■ **Task goal**:
Find the line with "dezabel/kamen/viru/zasud/tapusa: [3.6 17.0" and the line with "ropabip/tokaz/dezabel/kamen/tapusa" in the entries below; output exactly those two lines, every line between them, and no others.

■ **Provided information**:
╭──
Known rows, with every step that occurs
kamen/tezev/zasud/tapusa/tokaz/ropabip: [-20.1 -5.7 -4.1 3.0 4.7 -4.4 -2.9 -1.6 -29.1 28.5 39.7 -36.8 50.3 16.0 -5.7 -6.5 9.5 20.2 18.8 13.0 -16.0 30.4 -27.7 -16.2 -10.5 -0.6 14.0 29.1]
viru/tokaz/dezabel/zasud/tapusa: [21.8 25.3 -0.7 0.1 11.2 23.1 11.3 -5.7 17.6 4.3 17.0 -27.5 37.6 32.0 -15.1 26.9 16.9 7.9 29.1 14.9 -21.6 3.6 -31.2 -4.0 -26.8 7.9 -11.1 19.0]
dezabel/zasud/tapusa/tokaz/viru: [6.8 11.1 -18.5 -7.8 5.2 -8.2 -10.5 -31.4 0.0 6.8 25.3 -2.5 23.0 48.9 -37.6 -8.7 -5.5 10.3 23.3 0.2 -5.5 10.2 -24.0 -8.2 -29.5 2.3 9.1 35.8]
tapusa/tokaz: [3.3 -0.7 -12.4 -1.3 10.0 -1.9 12.9 -11.8 18.5 6.3 -11.3 5.8 15.5 -1.0 -1.1 13.1 -26.6 -11.8 1.8 14.9 -13.8 -2.1 -1.5 -19.1 4.5 -23.5 6.9 44.0]
kamen/tapusa: [-10.8 17.8 -13.6 -11.3 25.2 5.0 -7.9 -7.8 -22.0 -1.9 -4.5 -24.9 16.2 -0.4 10.5 -10.2 -33.1 1.4 -3.2 -3.0 13.1 4.5 -7.8 0.6 7.9 -7.3 8.5 6.3]
kamen/tapusa/tokaz/dezabel: [-4.7 17.5 -26.4 -18.1 35.9 12.6 -0.2 -9.2 -12.0 0.8 -11.8 -21.6 36.9 5.9 11.1 14.0 -49.6 -3.1 -0.9 11.7 -10.8 10.4 -2.4 -7.2 6.2 -15.7 7.8 34.5]
tezev/kamen/tapusa/tokaz/viru: [-25.2 16.7 -3.1 -23.9 40.5 -3.9 10.4 -16.5 17.6 2.7 1.9 -7.9 43.6 24.7 15.0 15.8 -4.6 23.8 8.4 -0.8 -26.7 9.4 -0.7 -8.7 4.7 2.8 11.4 20.6]
ropabip/tokaz/dezabel/kamen/tezev/zasud/tapusa: [-6.0 12.3 -15.8 -1.9 15.7 41.8 9.0 -6.4 -3.7 13.2 48.9 -12.9 40.7 17.6 -18.7 43.0 21.3 22.0 11.7 39.1 -32.3 16.2 5.6 -2.0 -38.8 11.3 -0.8 -1.6]
tezev/zasud/tapusa/tokaz/viru/kamen: [-6.4 -7.8 7.1 -5.3 -7.9 7.6 -9.3 -3.1 -5.1 23.8 22.7 -27.2 47.7 45.3 -10.5 29.2 19.1 37.2 18.4 -1.1 -17.8 17.2 -23.1 -12.8 -2.4 9.4 1.4 20.3]
viru/tokaz/dezabel: [17.7 23.2 2.0 1.0 13.2 25.9 19.9 8.1 24.8 0.9 1.6 -26.3 32.8 9.2 1.0 38.2 13.9 3.4 19.8 17.3 -26.1 1.6 -17.2 -1.9 -14.7 6.1 -15.0 10.8]
tezev/tokaz/tapusa/kamen/viru: [-24.8 0.6 12.6 -6.2 0.9 -3.1 21.7 9.0 4.9 5.1 9.5 0.0 62.5 22.2 16.7 11.5 2.7 13.6 15.7 13.2 -20.7 5.8 -19.4 -13.8 26.8 -10.0 26.1 36.3]
tezev/tokaz/viru: [-25.0 6.4 6.9 -3.3 7.6 -9.0 15.2 -0.2 22.6 -4.6 10.1 5.9 44.7 5.0 -6.3 23.5 17.6 30.5 8.5 0.6 -24.8 16.9 -7.9 -1.1 10.6 15.3 15.5 18.0]
dezabel/zasud/tapusa/kamen/tezev/tokaz/viru: [-8.7 13.1 -9.4 -10.7 -5.6 -8.2 -6.3 -28.4 -2.1 13.7 37.3 -7.4 43.8 53.2 -37.2 -20.7 1.7 16.3 30.4 1.6 -0.9 22.1 -37.5 -12.1 -26.3 -2.6 14.0 30.4]
tezev/zasud/tapusa/tokaz/dezabel: [-1.0 -15.5 7.2 -0.5 -12.2 6.8 -8.6 -6.6 -16.6 24.5 23.5 -17.3 47.5 49.0 -9.5 29.8 15.1 27.6 8.5 10.4 -21.0 17.5 -14.6 -15.4 0.1 5.2 1.8 22.2]
kamen/viru/zasud/tapusa/tokaz: [-4.2 19.3 0.9 4.6 10.1 -1.1 -2.7 17.2 7.4 17.1 23.1 -48.4 30.5 22.8 -4.8 -12.9 -17.0 21.2 15.5 -8.6 6.1 -22.2 -42.2 -13.8 -23.2 -20.6 -0.8 26.5]
tokaz/viru/zasud/tapusa/kamen: [-10.0 29.8 -5.0 -3.5 2.4 0.9 -6.5 16.2 23.1 2.9 12.5 -33.6 30.7 43.8 -9.9 14.6 13.9 32.8 17.4 -9.3 -19.7 15.7 -5.8 -2.3 -32.9 20.4 -17.9 -7.3]
tapusa/tokaz/viru: [-6.5 12.1 -24.6 -7.9 19.1 -3.7 11.1 -4.9 26.4 1.0 -13.7 1.4 26.6 1.9 -8.2 25.6 -23.5 4.0 9.6 9.5 -28.4 10.4 6.0 -9.4 -8.7 -4.2 0.6 38.2]
bigiv/tokaz/viru/kamen: [3.7 23.6 -15.4 -22.6 20.5 -9.8 -20.6 -14.0 22.8 2.6 -1.3 -14.2 34.6 -5.1 -1.5 31.0 -5.1 14.1 26.5 -17.8 -17.1 9.1 -11.1 3.2 -14.8 11.4 -17.1 18.4]
tokaz/tapusa/kamen: [-5.8 7.9 -4.3 -12.7 -3.1 4.2 7.5 16.8 -10.3 1.0 -6.7 -2.6 31.4 34.7 24.2 7.9 -5.0 -6.6 16.8 13.6 -19.2 9.1 4.5 -6.5 8.7 -2.5 3.9 12.5]
tapusa/kamen: [-9.8 3.4 -1.7 -8.5 -13.4 6.5 11.1 -3.5 16.5 9.2 -8.6 6.7 18.4 17.2 2.1 -1.9 -16.5 -11.3 5.1 11.2 0.8 8.4 -2.9 -17.0 3.7 -22.9 -7.2 10.6]
dezabel/kamen/viru/zasud/tapusa: [3.6 17.0 3.7 -12.0 27.6 6.8 -3.3 -13.8 2.9 7.2 35.4 -31.9 12.9 26.6 -18.1 -13.7 11.8 18.2 20.8 -10.7 19.4 -19.3 -35.9 -12.9 -34.3 -12.9 0.6 7.6]
viru/tokaz/tapusa: [11.1 26.0 3.0 5.0 12.8 13.7 20.8 12.3 12.4 -0.5 -0.4 -31.5 31.4 14.9 17.2 22.7 15.1 -0.5 25.9 13.8 -20.8 -6.2 -19.9 -5.9 -2.2 5.5 -0.4 17.8]
dezabel/zasud: [17.0 2.2 -19.0 -3.3 1.6 -6.5 -4.0 -22.5 4.9 -6.1 25.6 13.2 4.2 24.2 -31.4 -17.1 -11.9 5.7 8.7 -15.1 -2.1 -1.3 -22.4 -4.8 -12.9 -0.4 9.6 17.9]
bigiv/tokaz/dezabel/zasud/tapusa: [21.0 10.5 -16.4 -19.7 10.6 -9.6 -27.5 -31.3 -2.9 8.1 18.8 -1.7 42.4 26.1 -13.8 23.8 -8.3 1.8 18.2 -1.2 -18.6 12.0 -13.7 -1.4 -21.6 5.2 -12.8 29.4]
dezabel/kamen/tezev/tokaz/viru/zasud/tapusa: [-10.5 16.1 5.7 -14.2 26.2 -0.6 3.1 -24.8 0.4 11.8 44.6 -27.9 38.4 21.0 -23.8 -9.2 30.2 25.5 28.5 1.9 3.8 13.5 -35.3 -14.5 -28.7 -2.2 14.5 15.1]
kamen/tezev/zasud/tapusa/tokaz: [-15.9 -3.2 -3.3 0.7 -3.6 -3.8 -4.1 -5.2 -25.8 32.1 35.2 -35.3 48.9 16.7 -13.6 -11.0 3.5 21.6 19.1 8.6 -6.2 24.8 -35.3 -16.8 -10.9 -9.7 13.0 28.4]
dezabel/kamen/tezev/zasud/tapusa/tokaz/viru: [-7.9 6.4 -9.1 -18.1 24.7 2.0 -2.2 -30.6 -9.6 17.5 38.4 -22.7 36.1 23.1 -27.8 -2.2 18.8 21.2 28.0 4.4 -0.4 18.6 -28.0 -16.2 -29.9 -4.2 10.0 22.1]

Rows
[-8.1 21.8 -8.1 -19.0 17.7 11.5 -5.0 20.4 22.1 -5.8 -5.6 -18.7 17.5 3.5 -2.0 26.3 14.9 30.4 26.7 -16.9 -19.8 14.2 -5.8 15.5 -19.4 27.6 -11.8 -8.6]
tokaz/viru/kamen
[-23.4 13.8 14.9 0.4 -2.8 -4.9 13.8 4.5 31.2 5.4 19.8 -13.3 58.5 33.0 -6.5 21.5 22.4 36.6 12.3 0.4 -23.0 17.6 -20.0 -13.2 2.3 9.2 9.9 17.4]
tezev/tokaz/viru/zasud/tapusa/kamen
[-16.4 -3.2 1.2 -0.4 -8.4 -3.6 -9.4 -1.7 -31.1 29.3 39.3 -37.4 43.6 16.7 -13.2 -15.6 13.3 25.8 19.2 2.6 -1.1 24.1 -34.3 -10.7 -11.7 -2.4 9.6 13.5]
kamen/tezev/zasud/tapusa
[-0.6 16.4 -23.1 -0.4 3.0 39.0 9.8 -5.7 9.9 5.7 36.1 3.4 35.3 28.2 -19.8 37.2 0.3 9.9 8.4 38.7 -33.2 12.8 8.6 -2.2 -35.7 5.7 -3.2 4.5]
ropabip/tokaz/dezabel/zasud/tapusa/kamen
[-2.2 20.3 -23.7 -7.9 30.8 45.5 13.2 -6.9 4.3 -3.0 29.6 -4.4 26.6 4.3 -9.0 45.4 -0.8 10.4 0.7 36.0 -28.6 6.5 17.4 2.9 -30.3 6.4 -1.7 -5.0]
ropabip/tokaz/dezabel/kamen/tapusa
[4.5 22.1 -4.3 -16.8 37.9 11.0 12.4 -14.0 5.4 2.5 22.5 -24.6 20.8 11.8 -9.2 -1.1 8.6 6.8 30.9 1.2 7.8 -19.3 -34.1 -8.8 -25.1 -12.4 5.2 18.9]
dezabel/kamen/viru/tokaz/tapusa
[-3.3 16.6 -3.5 -19.5 37.1 24.4 0.3 8.2 2.7 2.6 -7.4 -36.1 26.6 -4.9 27.6 13.2 -17.1 4.7 19.7 -4.3 -5.5 4.7 -23.3 -6.6 8.5 -4.7 7.6 22.6]
viru/kamen/tapusa/tokaz/ropabip
[-22.0 8.0 13.5 -9.9 9.7 2.3 13.9 6.9 29.0 -3.2 7.7 -4.3 48.5 2.2 -2.1 28.7 25.1 36.0 19.2 -5.2 -23.5 15.6 -19.0 0.3 11.2 16.4 14.9 17.1]
tezev/tokaz/viru/kamen
[-13.0 5.5 -8.3 -11.5 -5.3 2.3 7.5 17.6 -20.6 10.7 9.6 -15.1 50.8 35.2 19.3 2.0 -4.6 4.6 23.7 11.9 -24.7 20.0 -9.7 -11.1 6.3 -5.3 9.8 19.3]
tokaz/tapusa/kamen/tezev/zasud
[10.1 5.3 -6.4 -4.3 -4.4 -5.7 -16.7 -28.7 -14.2 7.4 31.9 -3.7 11.2 46.9 -33.2 -21.2 5.2 8.1 18.3 -3.9 8.9 4.9 -28.2 -4.1 -23.6 5.2 9.3 16.0]
dezabel/zasud/tapusa
[2.6 29.3 -14.6 -12.1 8.7 -15.0 -20.2 -15.5 25.7 10.1 10.6 -23.7 45.3 25.8 -7.0 22.9 -6.3 13.7 19.5 -11.7 -16.5 10.0 -12.7 -9.8 -23.9 4.6 -23.2 18.8]
bigiv/tokaz/viru/zasud/tapusa/kamen
[-17.0 21.3 -23.3 1.6 7.9 30.5 21.8 15.7 6.2 4.7 19.9 -5.7 36.4 11.9 9.9 28.2 -11.5 3.3 10.3 37.8 -29.9 -2.2 11.3 -3.9 -15.1 -6.0 6.7 9.4]
ropabip/tokaz/tapusa/kamen/viru
[-1.2 -6.5 6.8 -6.7 3.4 2.4 12.3 -8.4 12.0 -3.3 26.2 16.2 52.5 21.0 -13.2 24.1 11.6 23.0 7.2 5.8 -31.5 15.8 -19.2 -4.8 9.8 7.6 19.9 28.4]
tezev/tokaz/dezabel/zasud
[-12.8 15.4 5.7 -11.2 5.4 4.4 -11.3 -6.8 -3.0 19.9 -2.0 -28.4 29.2 33.9 -6.1 15.4 13.4 10.9 28.1 18.4 -3.3 14.4 -10.0 -4.0 -22.0 3.2 -2.3 26.3]
zasud/tapusa/tokaz/viru/kamen
[10.4 14.0 18.0 12.7 -8.8 2.4 -11.1 10.8 6.6 12.0 27.1 -44.3 14.3 44.5 -1.4 -3.8 20.5 20.5 6.5 -8.3 2.6 -5.6 -23.7 -12.9 -19.6 2.5 -10.1 -4.7]
viru/zasud/tapusa
[5.9 12.6 10.2 15.4 5.8 1.6 -2.2 9.0 10.7 11.9 24.9 -42.7 24.4 43.5 7.6 6.6 12.9 12.8 5.6 3.2 -14.5 -1.9 -18.1 -21.7 -18.2 0.2 -5.2 16.5]
viru/zasud/tapusa/tokaz/ropabip
[-13.1 17.8 -19.8 4.8 3.2 31.0 21.7 10.8 7.3 2.9 16.3 -0.3 31.8 14.5 10.9 33.2 -4.7 0.0 6.4 39.2 -32.6 3.5 19.9 -5.6 -11.3 -1.3 6.0 5.0]
ropabip/tokaz/tapusa/kamen
[1.9 16.2 -17.1 -19.4 10.1 -14.9 -11.8 -11.5 -0.9 9.9 0.9 -9.1 48.4 15.3 16.5 13.9 -25.2 -8.9 22.5 1.2 -14.0 -1.2 -12.3 -11.3 1.6 -14.8 -4.9 37.8]
bigiv/tokaz/tapusa/kamen/viru
[-15.5 26.5 -31.7 -17.1 38.6 2.9 0.0 -11.5 -3.9 -1.0 -13.8 -23.7 35.0 2.5 5.6 6.8 -49.0 4.4 3.6 2.7 -7.2 10.7 -2.2 -6.2 2.3 -10.3 8.5 32.8]
kamen/tapusa/tokaz/viru
[-13.9 28.1 -22.3 -0.5 17.8 37.1 14.0 14.4 30.5 -2.7 17.9 -10.2 22.4 -7.4 -7.4 45.1 9.7 26.5 13.3 17.4 -32.3 7.8 11.6 8.9 -30.5 19.6 -5.8 -10.6]
ropabip/tokaz/viru/kamen
[-6.9 -2.0 12.6 -2.9 -16.2 15.1 -1.3 0.8 -7.8 29.1 30.1 -32.4 59.0 55.6 -9.3 23.5 17.0 30.9 20.2 9.0 -12.3 13.9 -32.1 -16.8 -6.9 -0.8 -6.8 15.6]
tezev/zasud/tapusa/kamen/viru/tokaz/dezabel
[-8.5 18.4 -23.3 -11.9 32.4 4.4 0.4 -15.3 -9.8 3.1 -13.1 -21.3 27.2 -1.7 9.6 -1.6 -52.0 -6.3 -2.4 6.6 2.8 2.6 -7.3 -12.6 11.2 -23.6 12.7 36.4]
kamen/tapusa/tokaz
[-16.7 -0.5 -7.9 -7.2 -15.5 4.1 10.3 -1.5 4.2 24.5 16.9 -12.2 45.5 17.6 -7.3 -10.5 -15.7 6.1 15.0 8.6 -6.5 22.8 -23.7 -24.1 0.3 -27.2 0.9 19.7]
tapusa/kamen/tezev/zasud
[-4.6 19.1 5.1 4.6 7.4 0.0 -6.7 20.8 1.5 15.0 27.5 -50.0 24.1 23.4 -4.4 -16.9 -6.7 25.4 16.0 -13.6 9.9 -21.4 -41.4 -7.6 -25.6 -13.0 -3.9 12.1]
kamen/viru/zasud/tapusa
[-9.9 5.5 -3.9 -5.3 -0.7 -7.9 -2.4 -27.0 -10.4 13.8 43.0 -5.7 39.6 51.3 -25.8 -21.5 6.3 7.8 25.4 9.2 -3.0 22.5 -34.9 -16.6 -18.6 -1.5 19.1 33.4]
dezabel/zasud/tapusa/kamen/tezev/tokaz/ropabip
[-17.5 5.7 -8.1 -14.2 -7.2 4.4 16.6 -7.3 11.7 16.2 20.1 -0.7 59.4 19.2 -12.1 -9.1 -15.8 2.5 20.9 15.3 -13.7 26.8 -28.8 -21.9 -2.6 -26.7 9.7 34.0]
tapusa/kamen/tezev/tokaz/dezabel/zasud
[6.1 27.7 1.9 1.2 6.5 17.1 27.4 10.6 20.3 4.6 -4.0 -28.6 40.5 23.9 17.0 21.8 7.4 -5.7 29.5 18.8 -20.0 -2.8 -21.5 -14.2 -0.6 -6.2 -4.3 21.9]
viru/tokaz/tapusa/kamen
[-3.7 21.1 -21.6 -26.7 49.7 8.0 0.9 -36.3 -0.3 -4.0 7.3 -13.8 19.6 11.9 -11.8 2.9 -18.0 3.5 12.8 1.7 7.6 3.4 -9.3 -12.2 -15.2 -10.9 10.2 23.0]
dezabel/kamen/tapusa/tokaz/viru
[-23.5 12.1 13.1 -10.2 -12.5 3.9 -8.7 -5.4 -16.7 27.7 8.2 -29.2 28.9 42.2 -4.2 -13.5 2.1 2.4 22.5 20.8 21.4 5.6 -20.0 -8.5 -19.5 -17.3 -5.2 12.6]
zasud/tapusa/kamen/viru
[4.5 7.2 -7.2 -8.6 -10.5 -3.7 -11.6 -30.4 -5.9 10.8 28.9 -0.4 19.7 56.2 -31.7 -22.9 -3.7 2.8 20.1 0.8 9.0 9.1 -27.9 -11.8 -23.6 -7.0 5.9 21.3]
dezabel/zasud/tapusa/kamen
[6.4 3.0 -12.9 -1.8 9.3 -7.1 -7.8 -30.2 -8.8 6.3 30.7 -1.9 19.7 46.7 -25.0 -11.0 -2.6 1.2 18.4 7.1 -7.6 10.5 -22.0 -12.6 -22.3 2.7 13.7 38.0]
dezabel/zasud/tapusa/tokaz/ropabip
[-1.3 11.0 5.6 -16.2 8.1 16.6 -3.0 17.5 2.7 14.0 10.1 -36.3 20.9 -15.2 6.5 -7.5 9.8 14.1 32.9 -11.1 3.4 7.1 -39.3 -0.7 -7.7 -5.3 2.2 5.8]
viru/kamen/tezev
╰──
■ **Written solution**:
dezabel/kamen/viru/zasud/tapusa: [3.6 17.0 3.7 -12.0 27.6 6.8 -3.3 -13.8 2.9 7.2 35.4 -31.9 12.9 26.6 -18.1 -13.7 11.8 18.2 20.8 -10.7 19.4 -19.3 -35.9 -12.9 -34.3 -12.9 0.6 7.6]
viru/tokaz/tapusa: [11.1 26.0 3.0 5.0 12.8 13.7 20.8 12.3 12.4 -0.5 -0.4 -31.5 31.4 14.9 17.2 22.7 15.1 -0.5 25.9 13.8 -20.8 -6.2 -19.9 -5.9 -2.2 5.5 -0.4 17.8]
dezabel/zasud: [17.0 2.2 -19.0 -3.3 1.6 -6.5 -4.0 -22.5 4.9 -6.1 25.6 13.2 4.2 24.2 -31.4 -17.1 -11.9 5.7 8.7 -15.1 -2.1 -1.3 -22.4 -4.8 -12.9 -0.4 9.6 17.9]
bigiv/tokaz/dezabel/zasud/tapusa: [21.0 10.5 -16.4 -19.7 10.6 -9.6 -27.5 -31.3 -2.9 8.1 18.8 -1.7 42.4 26.1 -13.8 23.8 -8.3 1.8 18.2 -1.2 -18.6 12.0 -13.7 -1.4 -21.6 5.2 -12.8 29.4]
dezabel/kamen/tezev/tokaz/viru/zasud/tapusa: [-10.5 16.1 5.7 -14.2 26.2 -0.6 3.1 -24.8 0.4 11.8 44.6 -27.9 38.4 21.0 -23.8 -9.2 30.2 25.5 28.5 1.9 3.8 13.5 -35.3 -14.5 -28.7 -2.2 14.5 15.1]
kamen/tezev/zasud/tapusa/tokaz: [-15.9 -3.2 -3.3 0.7 -3.6 -3.8 -4.1 -5.2 -25.8 32.1 35.2 -35.3 48.9 16.7 -13.6 -11.0 3.5 21.6 19.1 8.6 -6.2 24.8 -35.3 -16.8 -10.9 -9.7 13.0 28.4]
dezabel/kamen/tezev/zasud/tapusa/tokaz/viru: [-7.9 6.4 -9.1 -18.1 24.7 2.0 -2.2 -30.6 -9.6 17.5 38.4 -22.7 36.1 23.1 -27.8 -2.2 18.8 21.2 28.0 4.4 -0.4 18.6 -28.0 -16.2 -29.9 -4.2 10.0 22.1]

Rows
[-8.1 21.8 -8.1 -19.0 17.7 11.5 -5.0 20.4 22.1 -5.8 -5.6 -18.7 17.5 3.5 -2.0 26.3 14.9 30.4 26.7 -16.9 -19.8 14.2 -5.8 15.5 -19.4 27.6 -11.8 -8.6]
tokaz/viru/kamen
[-23.4 13.8 14.9 0.4 -2.8 -4.9 13.8 4.5 31.2 5.4 19.8 -13.3 58.5 33.0 -6.5 21.5 22.4 36.6 12.3 0.4 -23.0 17.6 -20.0 -13.2 2.3 9.2 9.9 17.4]
tezev/tokaz/viru/zasud/tapusa/kamen
[-16.4 -3.2 1.2 -0.4 -8.4 -3.6 -9.4 -1.7 -31.1 29.3 39.3 -37.4 43.6 16.7 -13.2 -15.6 13.3 25.8 19.2 2.6 -1.1 24.1 -34.3 -10.7 -11.7 -2.4 9.6 13.5]
kamen/tezev/zasud/tapusa
[-0.6 16.4 -23.1 -0.4 3.0 39.0 9.8 -5.7 9.9 5.7 36.1 3.4 35.3 28.2 -19.8 37.2 0.3 9.9 8.4 38.7 -33.2 12.8 8.6 -2.2 -35.7 5.7 -3.2 4.5]
ropabip/tokaz/dezabel/zasud/tapusa/kamen
[-2.2 20.3 -23.7 -7.9 30.8 45.5 13.2 -6.9 4.3 -3.0 29.6 -4.4 26.6 4.3 -9.0 45.4 -0.8 10.4 0.7 36.0 -28.6 6.5 17.4 2.9 -30.3 6.4 -1.7 -5.0]
ropabip/tokaz/dezabel/kamen/tapusa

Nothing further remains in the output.